The 46th edition of the Miss Universe 1997 pageant, was held at the Miami Beach Convention Center, Miami Beach, Florida, United States on May 16, 1997.

In other hands Norma Elida Pérez competed in Miss World 1996, the 46th edition of the Miss World pageant, took place on 23 November 1996 in the city of Bangalore, India. González Assereto competed in Nuestra Belleza Internacional 1996 the 3rd edition of Nuestra Belleza Internacional Pageant held on November 25, 1996 in Miami, United States.

==Final result==

| Final results | Contestant |
|---|---|
| Señorita Panamá 1996 | Los Santos – Lía Borrero; |
| Señorita Panamá World | Panama City – Norma Elida Pérez Rodriguez; |
| Señorita Panamá Nuestra Belleza Internacional | Panama City – Amelie González Assereto; |
| 1st Runner up | Panama City – Hazul Cortes; |
| 2nd Runner up | Panama City – Mildred Vasquez; |

===Special awards===

| Final results | Topic |
|---|---|
| National Costume to Miss Universe | "Pollera Nacional" |

| Award | Represent | Contestant |
|---|---|---|
| Miss Photogenic | Los Santos | Carmen Marin Cortéz |

==Contestants==

These are the competitors who have been selected this year.
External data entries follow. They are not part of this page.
Points on a hilly landscape, in no order, each with its height.
From any point a ball rolls to the lowest of the 2 points nearest to it. It stops when none of these is lower. Distance is the straight distance between rows; heights are no part of it.
zugam: [ 11 -52  15   4   0  -7  51 -10  16 -28 -11   0   8  38  49 -21  19   1
  12 -42 -38   1  -3  -5  55  11 -25  22 -18  35 -10  42 -24 -13   1   6
  29 -15  24   8 -41  36 -35 -39  26   0  16  33 -18  37 -39  81  14 -30
  15]  height 576
Fabo: [-38  -1 -14  12 -21   5 -28 -10  15  55  28  11  13  14 -18  29 -17  11
  -5  60  21  -1  -5  75   4 -42   8 -15  26 -48  18 -65  36  13   4 -13
 -58  24  11   4  32 -18  12  11 -27  16  49 -42  44  16  28  31 -19  18
   0]  height 364
komi: [  1  61   2 -18 -32   5 -33 -26 -42 -12  69   6  21 -26 -29   3 -19 -20
 -21  -3  39  -3 -33  21 -50 -18  23 -44  -3 -26  -3 -22   7  15  29  59
 -30   2 -37 -19   3  13  43   3  -3   8   4  -2  18 -89  29 -41   3  11
  45]  height 507
Tafur: [-37  29  -2  -6 -32  14 -33 -23 -22 -18  43   2  13  -7 -17   1  -9  22
 -10  77  48  -1 -31  55 -10 -51  -2 -32  25 -34  36 -84  48  10 -32   2
 -35  -8  -9 -28  54 -28  10  16  10 -17  40 -38  41 -10  19 -24  20  20
  -7]  height 606
vun: [ 44 -21 -27   4   4  -3  13  33   9  16  20 -12  43 -22   0   4 -26 -60
 -26 -34 -28 -11   1  75 -27  -2  14  12 -24  37 -18  27 -48 -19  50   9
 -12  33  37   6 -62  10  -4 -16 -13  59  11  -8  22  -1  34  56 -22  -1
  51]  height 630
mipu: [-14 -11 -12  35  -5   7 -12  16  29  60  38  -6  17  -4   0  27 -29 -29
 -30  27  10  12 -10  85  -3 -24  10  -3   2 -26  18 -13   9  11  24 -18
 -49  34  20  31  -6   2  -2  17 -49  30  59 -37  44  15  36  59 -24  -3
  21]  height 474
vuv: [ 36 -12  -4 -23  93 -17  38  34   4  10 -63   6  27 -26 -39   9  12 -17
 -16 -31 -70 -17  67   2 -12  12 -14  39   7  53 -14  22 -60  -7  30 -13
  20  -9  13  -7 -46 -27   6  -7   4  37 -62 -42 -63  26  30  13  14  20
   4]  height 378
fubep: [-42  40  14 -36  -8  10  -6 -28  -5  34 -16  10 -39  32 -27  10  32  42
  18  -7   4 -25 -10 -57   9  48  34  -8  35 -31 -14   3  29  16 -29  25
   9  -4 -51 -23  16  11  21   5   4 -18 -47  13 -28  10 -36 -55 -23   8
 -28]  height 295
Rodet: [-18 -23  -4  33  -1  -2   7  17  20  42 -14   3  15 -16 -18  34 -18 -12
 -10  36  16   8  31  33  -6 -15 -18   7  29 -26  14 -33  14  -8  -1 -31
 -29  21  26  24  18 -32  -8  14 -18  16  13 -39  27  36  30 -13   1   4
 -18]  height 543
kovis: [-20  -1  35   4  30   2  -7  -2  16  -6 -57  -4  -5 -32 -25  22   2  44
  11  42  10  22  49 -62  17  12 -32  15  29 -20  12 -20  19  -1 -64 -50
  24 -24  -1  15  37 -39   3  26  18 -40   3 -13 -15  30  -3 -43  30  -6
 -59]  height 95
Rifi: [ 36 -10   2  19  26 -13   4  40 -19 -72  -1 -34 -11 -54   9 -26  -6 -27
  -7   3  20  16   2   2 -28 -19 -45  11  -9  20   9  -1  -6 -35  -4 -37
  22 -13  12  16   0 -29 -10  22  11 -17  20  -6 -12 -39  19 -53  65   4
  -2]  height 434
Peke: [ -6  12  15  23 -29   4 -22  -5   6 -35  28 -19 -18  -1  31 -47   2  10
  11  29  21  12 -50  -7  16 -27  -3 -22 -26   3  19  -6  34   9 -12 -21
   5  -3  -6   6  25  10  -7  13   6 -31  42  29  25 -20 -32 -11  26  -5
  -1]  height 371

| # | Represent | Contestant | Age | Height | Hometown |
|---|---|---|---|---|---|
| 1 | Los Santos | Carmen Marin Cortéz | - | - mts | Las Tablas |
| 2 |  | Gloria Lopez | - | - mts | Panama City |
| 3 |  | Patricia Almanza | - | 1.70 mts | Panama City |
| 4 | Los Santos | Lía Borrero | - | 1.75 mts | Las Tablas |
| 5 |  | Zelmar Rodríguez Crespo | - | - mts |  |
| 6 |  | Hazul Cortez Nelson | - | -mts |  |
| 7 | Panamá Centro | Norma Elida Pérez Rodriguez | 21 | - mts |  |
| 8 |  | Mildred Vásquez Brown | - | - mts |  |
| 9 | Panamá Centro | Amelie González Assereto | - | mts |  |
| 10 |  | Maribel Concepción | - | - mts |  |
| 11 |  | Solymar Antadillas | - | - mts |  |
| 12 |  | Jhasmin Castillero | - | -mts |  |
| 13 |  | Jelly Ann Castro | - | -mts |  |
| 14 |  | Omayra Contreras | - | -mts | Panama City |
| 15 |  | Regina Diez Gorgas | - | -mts |  |

==Election schedule==
- Thursday September Final night, coronation Señorita Panamá 1996

==Candidates motes==
Lía Borrero also compete for Panamá in the Miss International 1998 won the title.

==Historical significance==
Los Santos won Señorita Panamá for five time, the last time with Gabriela Ducaza, 1987.